Mc street Stabber (artistic only)

Some of these videos have millions of views and are made by known criminal gangs where they openly admit to specific murders albeit in street lingo. You can’t actually get better evidence.

The police used to ignore this evidence for years. Probably scared of racism. Maybe unaware of the videos. Maybe unsure of the meaning of the words used.

The purpose of the videos is to let people on the street know what’s what. If the authorities ignore it then they are facilitating gang rule through terror. From an evidential point of view the gangs are very stupid but they know the system covers for them and as stated above there are reasons for the open bragging.

I strongly suspect that the left wing protestors simply do not like seeing their clients and vassals jailed.

But the same left wingers would happily use a song lyric (unlikely to happen in real life) or a flag or a Facebook post to jail their enemies or association with people deemed dangerous. As has happened to many people jailed for thought crimes or protesting or even just getting into a fight where they did not necessarily start it.

In those situations they are more than happy to potentially smash a few innocent eggs to get the overall result they want.

Basically justice has to be Impartial to be justice. Two tier is not just.

Wigan Joe

Rapping your criticism of the government and mass migration is the one easy trick that Kier Starmer hates

Jim Bob the poet

In a lot of these songs you will hear confessions to actual murders that we know took place. In some cases they are not rap groups as such but criminal gangs rapping.
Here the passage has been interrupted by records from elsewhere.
Each row below holds a small network's activations on one input, seen along a few directions.
Each table varies a few parts of the input and shows all the possible inputs, shuffled.
Descriptions start from the smaller parts, as in this example, which fits no table here: one of 2 separate values, together with either a single point or one of 11 places around a ring or (one of 6 places along a line, together with one of 8 places around a ring).
Shared parts are said once, and a part with two or three values counts as separate values.
In the rows, 100 means zero.

Table:
r1: [ 99,  95, 130, 129,  87,  58, 101,  40,  39, 161, 110, 105, 112,  87, 160]
r2: [ 93,  97, 120, 146,  88,  58, 102,  25,  20, 166, 125,  81, 103,  85, 152]
r3: [115,  73,  85,  69, 102, 119, 106, 135, 117, 114,  76, 128, 121, 122,  75]
r4: [112,  71,  94,  86, 100, 112, 115, 113, 125,  96,  97, 110, 118, 113,  77]
r5: [100,  87,  74,  65, 100, 122, 100, 130, 106,  98,  70, 108,  99, 111,  75]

Some videos have millions of views.

For years the police ignored them. Now they are having success securing convictions it feels like the establishment is trying to scare them away.

If someone brags about a murder in a video that seems like a confession.
If a group revels in the murder in a way which implies they did it then that is an indication one or some of them may be connected with it.
If someone appears in these videos then that is evidence that they may associate with the gang.
If someone listens to rap that is not really evidence of anything.

I’m not sure what the campaigners are complaining about. It feels a bit off to me.

Joint enterprise is a separate matter. It does seem unfair in cases. But if a gang chases someone and one of them stabs him to death you can see why the authorities might apply it rather than letting them all get off. There’s a certain likelihood that they were all part of the hunt.

Does he know it?

The demise of joint enterprise was a win for gang members and a loss for society. Bleeding heart liberalism at its worst.

Swiftie Justice

I’ve always been against the use of music that the defendant merely listened to as evidence, but lyrics they write and videos they appear in are a different matter.

Simply listening to music as evidence is preposterous. If a defendant had a secret love of Taylor Swift among all his rap and drill, no court would take it as evidence that he has an interest in wearing flowing dresses and falling in love with handsome men.

But it is undeniable that some genres of music have always had connections to genuine gangs. If there is evidence the defendant has ties to those gangs, then appearing in those videos or writing lyrics about events that appear to be plausible gang activity should be allowed to bolster the case as long as it is not solely relied on.

Baroness Chakrabarti is making an extremely disingenuous point to compare such activity to enjoying The Godfather. First of all The Godfather was a complete work of fiction, and not to my knowledge in any way intended to reflect the activities or beliefs of anyone involved in its production. Then secondly, as I have already addressed, mere enjoyment of such a thing is evidence of nothing- involvement in gang activities is the crux.

Heston

Nobody suggested that Bob Marley actually shot the sheriff
But if he had done, the song would have been relevant

Services

Especially if he was also charged with killing the deputy.

Sam

How quaintly woke.

Minted Senior Clerk and nothing you can do about it

They smelt of pubs and wormwood scrubs and too many right wing meetings?